Mi madre llevaba una cosa relacionada con la cultura, los festivales de música clásica o así y otros eventos que se me escapan, porque nunca pongo atención más allá de la play, Marta Serrano – tremenda en sus dieciséis años- y este libro que no entiendo, que una tarde de poco curro en el tanatorio encontré olvidado en la mesa de una de las salas. Le pregunté a la chica si era suyo. No, lo suyo, el muerto, era un pariente lejano, me diría luego, y me estuvo observando detenidamente, como analizándome. Recuerdo que negó con el dedo y, sin venir a cuento, me soltó una parrafada sobre el autor, un tío feo y bajito, francés, filósofo, que seguramente me sonaba. Pues claro, Sartre, el filósofo, le contesté, en clase se habla mucho de él este trimestre, aunque yo soy más de ciencias. Sonrió. El caso es que siempre me gustaron las chicas que parecen intelectuales, detrás de sus gafas grandes y su aire despistado. No sé cómo pero nos dimos el móvil y, desde entonces, en los ratos libres del curro empecé a copiar en una libretita palabras y frases como fenomenología, el ser y el estar, el infierno son los otros, en fin, algo que compartir con Marta, que venía verme algunas tardes y me acompañaba muy seria en mis ocupaciones. Porque esto de los muertos tiene su secreto: andar como en susurro, mostrarse como si fuera uno primo hermano del presente, apenas sonreir, inclinar levemente la cabeza, sin el aspaviento de un japonés, claro, pero un poco oriental sí es esto del último adiós. Desde entonces, pensaba mucho, y leía el puto libro, para gustar a Marta, aunque ella se reía a carcajadas cuando le soltaba alguna frase aprendida. En fin, que siempre estaba dándole a eso de la existencia, incluso cuando empujaba el carrito al crematorio, y entregaba la urna consanguínea, que hasta me aprendí los grados y todo eso, por si luego conseguía el curro de las pólizas. Ponte, pila, decía mi madre, el negocio de los muertos es el más seguro, y tú tienes presencia, si pareces un Robert Mitchum con ese traje, hijito, ay, qué buen alcalde si me dejaras hacer.

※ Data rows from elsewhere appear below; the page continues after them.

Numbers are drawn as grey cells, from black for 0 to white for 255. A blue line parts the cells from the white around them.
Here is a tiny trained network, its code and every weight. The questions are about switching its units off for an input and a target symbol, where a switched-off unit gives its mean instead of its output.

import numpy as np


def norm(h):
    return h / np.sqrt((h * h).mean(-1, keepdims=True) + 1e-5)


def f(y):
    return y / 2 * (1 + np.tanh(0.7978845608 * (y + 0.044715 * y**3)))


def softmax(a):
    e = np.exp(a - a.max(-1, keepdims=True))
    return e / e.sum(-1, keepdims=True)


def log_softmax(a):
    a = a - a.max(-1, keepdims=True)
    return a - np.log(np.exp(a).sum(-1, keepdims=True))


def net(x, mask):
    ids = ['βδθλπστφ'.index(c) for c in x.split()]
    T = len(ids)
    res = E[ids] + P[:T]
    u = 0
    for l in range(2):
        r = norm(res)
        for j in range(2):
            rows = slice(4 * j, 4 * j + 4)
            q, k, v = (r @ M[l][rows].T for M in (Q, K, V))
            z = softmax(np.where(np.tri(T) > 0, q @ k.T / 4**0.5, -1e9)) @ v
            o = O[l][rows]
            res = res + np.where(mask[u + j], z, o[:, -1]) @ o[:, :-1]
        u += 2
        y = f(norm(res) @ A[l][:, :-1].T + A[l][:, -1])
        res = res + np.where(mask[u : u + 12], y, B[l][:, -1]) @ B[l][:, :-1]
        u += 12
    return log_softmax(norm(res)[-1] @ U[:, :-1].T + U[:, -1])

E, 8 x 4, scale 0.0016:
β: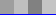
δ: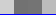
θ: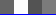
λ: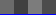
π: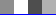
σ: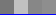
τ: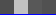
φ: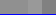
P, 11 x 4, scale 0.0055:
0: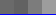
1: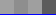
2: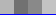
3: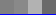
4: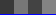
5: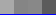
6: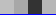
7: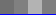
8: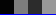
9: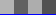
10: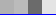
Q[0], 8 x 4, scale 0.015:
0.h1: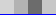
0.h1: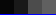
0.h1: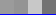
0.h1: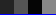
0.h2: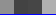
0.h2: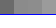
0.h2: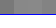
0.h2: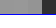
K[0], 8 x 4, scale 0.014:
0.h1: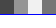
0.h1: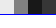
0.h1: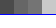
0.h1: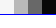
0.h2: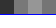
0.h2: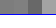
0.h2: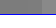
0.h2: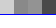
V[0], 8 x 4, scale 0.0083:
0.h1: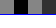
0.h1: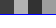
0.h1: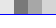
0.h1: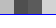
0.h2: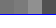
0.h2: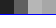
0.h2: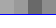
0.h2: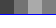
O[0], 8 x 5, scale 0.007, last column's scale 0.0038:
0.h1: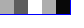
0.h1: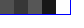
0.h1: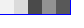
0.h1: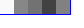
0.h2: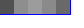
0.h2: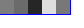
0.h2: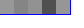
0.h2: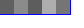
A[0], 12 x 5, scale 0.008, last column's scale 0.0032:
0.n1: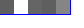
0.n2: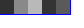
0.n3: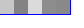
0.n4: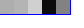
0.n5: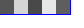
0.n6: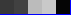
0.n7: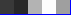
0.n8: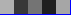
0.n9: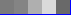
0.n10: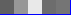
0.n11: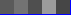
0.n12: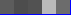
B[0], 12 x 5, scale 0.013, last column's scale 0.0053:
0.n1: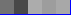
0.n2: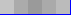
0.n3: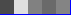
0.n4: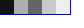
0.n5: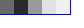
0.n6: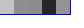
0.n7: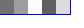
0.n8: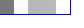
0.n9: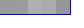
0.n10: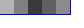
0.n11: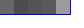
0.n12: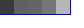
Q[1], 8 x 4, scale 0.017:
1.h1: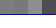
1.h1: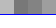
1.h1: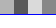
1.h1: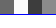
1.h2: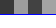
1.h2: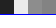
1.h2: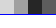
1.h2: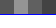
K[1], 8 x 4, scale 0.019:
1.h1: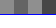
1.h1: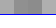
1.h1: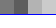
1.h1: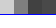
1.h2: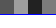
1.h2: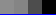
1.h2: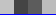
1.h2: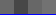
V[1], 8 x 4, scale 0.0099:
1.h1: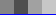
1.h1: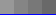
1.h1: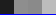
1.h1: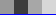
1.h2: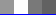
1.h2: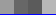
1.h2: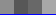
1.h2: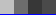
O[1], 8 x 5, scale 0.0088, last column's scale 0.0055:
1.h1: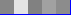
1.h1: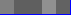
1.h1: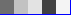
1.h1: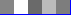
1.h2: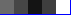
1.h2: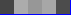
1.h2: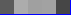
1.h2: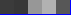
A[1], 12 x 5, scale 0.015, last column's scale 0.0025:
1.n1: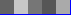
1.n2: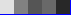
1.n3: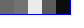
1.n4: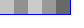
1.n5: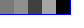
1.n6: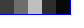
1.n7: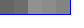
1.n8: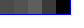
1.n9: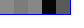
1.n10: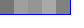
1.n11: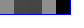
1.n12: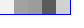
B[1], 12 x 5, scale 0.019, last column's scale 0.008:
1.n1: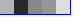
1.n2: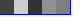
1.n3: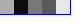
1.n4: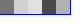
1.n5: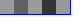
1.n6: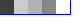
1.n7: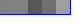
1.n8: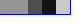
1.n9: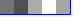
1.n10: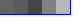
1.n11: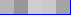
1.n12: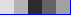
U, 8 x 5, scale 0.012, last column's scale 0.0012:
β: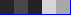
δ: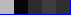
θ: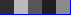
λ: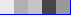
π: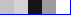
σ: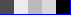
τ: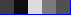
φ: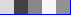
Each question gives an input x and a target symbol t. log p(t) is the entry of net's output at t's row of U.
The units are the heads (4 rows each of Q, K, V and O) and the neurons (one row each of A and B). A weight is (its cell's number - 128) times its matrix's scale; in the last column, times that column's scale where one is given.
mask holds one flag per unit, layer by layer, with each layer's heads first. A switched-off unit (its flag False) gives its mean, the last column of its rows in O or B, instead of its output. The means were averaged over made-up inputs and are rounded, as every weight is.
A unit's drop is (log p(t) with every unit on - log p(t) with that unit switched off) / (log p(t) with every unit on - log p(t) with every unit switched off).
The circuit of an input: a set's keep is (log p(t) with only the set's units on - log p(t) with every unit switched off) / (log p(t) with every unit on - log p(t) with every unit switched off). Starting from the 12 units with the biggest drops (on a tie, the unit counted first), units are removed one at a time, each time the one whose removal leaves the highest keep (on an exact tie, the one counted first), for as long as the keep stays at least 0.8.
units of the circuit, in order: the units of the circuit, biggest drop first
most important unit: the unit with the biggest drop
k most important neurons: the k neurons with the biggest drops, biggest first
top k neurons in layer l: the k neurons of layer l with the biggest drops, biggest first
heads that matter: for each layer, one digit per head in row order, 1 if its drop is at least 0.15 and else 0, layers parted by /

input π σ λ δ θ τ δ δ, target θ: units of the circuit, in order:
(0.h1; 1.n3)
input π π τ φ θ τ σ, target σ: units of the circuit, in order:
(0.n5; 1.h1; 0.h1)
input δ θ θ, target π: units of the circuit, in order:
(0.h1; 1.n2)
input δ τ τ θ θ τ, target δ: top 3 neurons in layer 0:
(0.n4; 0.n5; 0.n7)
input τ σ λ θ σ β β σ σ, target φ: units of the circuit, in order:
(0.h1; 0.n5)
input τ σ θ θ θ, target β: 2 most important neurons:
(0.n5; 0.n2)
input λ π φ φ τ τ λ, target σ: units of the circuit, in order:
(0.h1)
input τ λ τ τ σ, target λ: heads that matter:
10 / 01
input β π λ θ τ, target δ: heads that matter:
10 / 01
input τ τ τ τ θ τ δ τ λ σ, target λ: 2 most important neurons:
(0.n2; 0.n4)
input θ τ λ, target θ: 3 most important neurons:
(0.n5; 1.n8; 0.n7)
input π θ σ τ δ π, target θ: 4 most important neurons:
(0.n4; 0.n5; 1.n8; 0.n7)
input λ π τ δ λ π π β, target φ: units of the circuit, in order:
(0.n5; 1.n9; 1.h2)
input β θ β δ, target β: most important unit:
0.h1
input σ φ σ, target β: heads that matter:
11 / 01
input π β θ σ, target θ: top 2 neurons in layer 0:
(0.n4; 0.n5)
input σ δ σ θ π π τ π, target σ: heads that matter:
01 / 01
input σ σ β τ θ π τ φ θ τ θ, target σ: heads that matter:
10 / 10
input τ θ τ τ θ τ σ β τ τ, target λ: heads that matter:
11 / 01
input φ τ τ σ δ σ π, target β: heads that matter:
10 / 10
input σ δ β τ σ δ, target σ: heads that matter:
01 / 01
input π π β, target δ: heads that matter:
10 / 01
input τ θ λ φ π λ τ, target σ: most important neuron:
(0.n5)
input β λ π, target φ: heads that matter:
11 / 11
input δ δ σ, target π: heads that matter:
10 / 00
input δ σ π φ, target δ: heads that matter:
10 / 10
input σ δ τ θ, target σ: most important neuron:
(0.n4)
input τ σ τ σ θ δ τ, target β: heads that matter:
11 / 10
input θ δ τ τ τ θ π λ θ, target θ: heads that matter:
00 / 11
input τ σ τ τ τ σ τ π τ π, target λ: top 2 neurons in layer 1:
(1.n12; 1.n4)
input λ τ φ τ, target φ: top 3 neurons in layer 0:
(0.n3; 0.n4; 0.n10)
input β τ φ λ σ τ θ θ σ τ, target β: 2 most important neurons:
(0.n4; 0.n8)
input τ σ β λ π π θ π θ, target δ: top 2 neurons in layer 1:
(1.n6; 1.n8)
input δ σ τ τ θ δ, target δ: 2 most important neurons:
(0.n4; 0.n5)
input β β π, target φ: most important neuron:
(1.n11)

Entonces pensaba que mientras llegara ese terrible momento – el de ser presa de oficina, como mi padre- debía entretener las horas entre Sartre y los ojos claros de Marta, aunque no entiendo por qué de repente parecen haber subido el volumen de los llantos y me siento como transportado, y todo después de ese momento, de cruzar la calle con el libro en la mano y de no recordar nada más. Pero tengo que retener esta última frase para presumir ante Marta: Todo ha sido descubierto, excepto cómo vivir.